Even in situations where you can't change this behavior (due to PHP as CGI), you can still intercept the incoming request with .htaccess and rewrite the request to return 403 Forbidden (with [F]) or 410 Gone (with [G]) or a 404. 404 doesn't have its own RewriteRule method, but code like this will return 404 without changing the URL in the requester's browser. You might have to refine the regex for your situation to eliminate false positives:
RewriteRule \.htm/ NonexistentPageName.htm
The best solution for your particular situation depends on these two "mysteries":
|For quite some time I've been seeing 404 errors in Google WMT that would come from existing pages being artificially put into existing folders they don't belong to. |
How is WMT getting the idea that these pages "should" exist? Is it from links on other websites that you have no control over, or from links on your own site that have been constructed this way for some reason?
|WMT reports back 404 for /sub/page1.html based on the link from /sub/page2.html/a-b-c where a-b-c is a string created from the title of the page. |
How (and where) is the title-of-the-page string being created and appended to the URL? If your own code is doing it (such as a Search Engine Friendly add-in or something like that), it might be better if it didn't.
|Don't use relative linking to images, CSS files or JS files. Start the href with a leading slash and include the full path to the file. Your site is then impervious to crawl errors such as this when using rewrites or AcceptPathInfo. |
I almost made that change a few months ago, but then decided not to. The reasons were:
Its only advantage that I could see is to fix up pages that have been requested using a wrong URI with a trailing path. Except for the weird robots (I don't care if they get broken CSS, images, etc.), that is a rare occurrence for my site.
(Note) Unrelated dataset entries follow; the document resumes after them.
Points, in no order, along strands that fork and pass close to each other.
(in the rows, 100 means zero)
Two points are linked if the straight distance between their rows is under 52.2. Some points are linked to none.
<1073>: [101,  95,  91, 113, 111, 101,  71, 115,  87,  95, 121,  98,  94, 109,  91,
 112, 121, 117,  87, 115,  91, 110,  83, 120, 102,  81, 102, 105, 102,  95,
  99, 114,  92, 101,  87,  93]
<841>: [135, 102, 121,  84,  99,  91, 126, 121, 117,  94,  94, 120, 121,  82,  86,
  78, 102, 110,  99,  91,  92, 108,  96,  96,  95, 119, 127,  73, 112,  76,
  74,  99,  84, 116,  88, 104]
<116>: [139, 121, 112,  99, 101,  88, 112, 108, 114,  93,  72, 124, 103, 106,  85,
  77,  95, 104, 101, 102,  97,  96, 100,  91,  76, 111, 111,  93, 123,  95,
  77,  91,  83, 127,  83,  89]
<1058>: [ 88,  65,  73,  82, 119,  88,  99,  90, 100, 102, 102,  96, 102,  92, 109,
 126, 108,  81,  89, 115, 122,  62, 117, 124, 123, 129,  66, 107,  77, 122,
  93, 123, 121,  80, 131, 101]
<690>: [100, 123,  94, 110,  99, 117,  97, 105,  92,  96,  85, 102,  95, 114,  98,
  92,  98,  98, 101,  96, 113, 108,  89, 101,  90,  77,  97, 109, 111, 100,
 106,  94, 106,  97,  93, 103]
<385>: [105, 108, 119,  92,  90,  96, 116, 107, 104, 110,  96, 115, 126,  82,  97,
 101,  94,  86, 104,  94,  93, 111, 107,  71,  86, 136, 111,  77,  90,  82,
 112,  87,  82, 104, 103, 114]
<614>: [ 86,  94,  79, 109, 112, 101,  83,  98,  89, 102, 118,  87,  88, 122, 102,
 131, 123, 112,  73, 116, 113, 113,  76, 125, 109,  83,  84, 104, 112, 117,
 104, 117, 114,  70,  96,  91]
<1019>: [112,  87, 102,  94,  82, 116, 130, 138,  88,  92, 111, 122,  95,  87,  92,
  97, 128,  95,  90, 105, 100, 107, 101,  98,  95, 118, 117,  79, 101,  84,
  99, 110,  91,  87,  93, 107]
<1152>: [109, 116, 100, 104,  94,  98,  80,  90, 104, 108,  89,  87, 102,  95, 115,
 104,  52, 100, 105,  85, 107, 110, 111,  90,  92,  88,  99, 112,  80,  93,
 108,  78, 100, 109, 113, 107]
<576>: [ 95,  92,  83, 113, 113, 100,  74, 108,  86, 100, 123,  90,  90, 119,  98,
 125, 124, 117,  79, 117,  99, 112,  75, 122, 105,  80,  94, 105, 108, 105,
 101, 116, 102,  86,  92,  90]
<462>: [ 82, 108, 106,  93, 107, 124, 108,  82, 108,  88,  98,  84,  94, 115, 121,
  89, 106, 113, 132, 103, 128, 107,  75, 103,  94,  64, 100, 127, 117, 121,
  98,  93, 143,  95,  98, 109]
<247>: [ 78, 106, 118, 100, 108, 115,  90,  99, 113,  81, 108,  78,  88, 117, 117,
  89, 103, 118, 127, 100, 109,  85,  96, 106, 100,  59,  98, 131,  97, 113,
 106,  92, 118, 113,  95, 104]
<1129>: [ 89,  63,  79,  77, 113,  66, 107,  78,  98, 112, 114,  87,  99, 100, 109,
 119, 105,  82,  60, 120, 101,  79, 120, 128, 132, 122,  88, 103,  78, 111,
  94, 129, 115,  82, 130,  92]
<698>: [ 85,  68,  75,  83, 112,  80, 101,  82,  97, 106, 111,  90,  95, 104, 107,
 123, 114,  83,  67, 117, 115,  74, 109, 128, 128, 117,  76, 104,  82, 122,
  99, 123, 114,  72, 124,  92]
<171>: [ 86, 121,  85,  89,  99, 117,  93,  76, 107,  97,  93,  73, 102,  94, 125,
  99,  81,  98, 109,  80, 132, 108,  97, 107,  89,  82,  80, 107,  88, 119,
 104,  82, 152,  87, 116,  99]
<562>: [ 97, 117,  82, 113, 100,  98,  93,  70,  79, 120, 102, 120,  96, 122,  70,
 105, 116,  74,  91, 112,  89, 109, 104, 102, 105, 120,  92,  94, 116, 117,
 114, 114,  89,  76,  92,  93]
<407>: [112, 121,  94, 102,  98, 108, 104, 102,  81, 110,  96, 134, 100, 110,  64,
  94, 130,  88,  91, 109,  89, 113, 102,  90,  86, 127, 104,  81, 120, 103,
 103, 104,  85,  88,  78,  96]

Its disadvantages are also minor, but they can inconvenience me occasionally:
If I load a page directly from my computer's file system without requesting it through Apache, the absolute CSS and image links are broken because the leading "/" is the top of filesystem, not web root.
If I put the site in a subdirectory of Apache htdocs without creating a virtual host for it, the same problem occurs: "/" maps to htdocs itself, not the site's subdir, whereas relative links correctly point to whatever is the "effective" top folder the site is in.
It's just personal preference, but it's a couple of things someone contemplating that change might want to know about in advance.
| 6:57 pm on Mar 22, 2012 (gmt 0)|
Don't know yet. I started looking into raw log files. Google WMT does not help as I can only see the dates when the server started returning 404 for those links. I actually need to see the initial request whenever it happened. The rest was just an effect of broken linking.
|How is WMT getting the idea that these pages "should" exist? |
No idea. This may take another investigative effort like this AcceptPathInfo which BTW has been mentioned here many times. I'll be searching more on this through old WebmasterWorld posts.
|How (and where) is the title-of-the-page string being created and appended to the URL? |
This does not matter as such pages do not exist nor they should return 200, at least in this case. These pages have to return 404.
|Don't use relative linking to images, CSS files or JS files. |
I'm still puzzled with the Apache's explanation of AcceptPathInfo as it does not mention that a server in CGI mode would not accept the directive. Yet, I'm coming across references that folks had to switch their servers configurations to Apache in order to get this work.
In my case, I can't do it as I have quite a few hosting plans that are plain shared plans. There has to be a way for shutting this feature off.
| 3:48 pm on Mar 24, 2012 (gmt 0)|
On the server configured in CGI mode, a change in PHP handler directive produced the desired result. The old was:
AddHandler application/x-httpd-php5 .html .htm
The new one is:
AddHandler application/x-httpd-php .html .htm
The support said this:
As the server is already using php5, it was making redundant calls that did not work.
So viva the support that resolved it in their first attempt!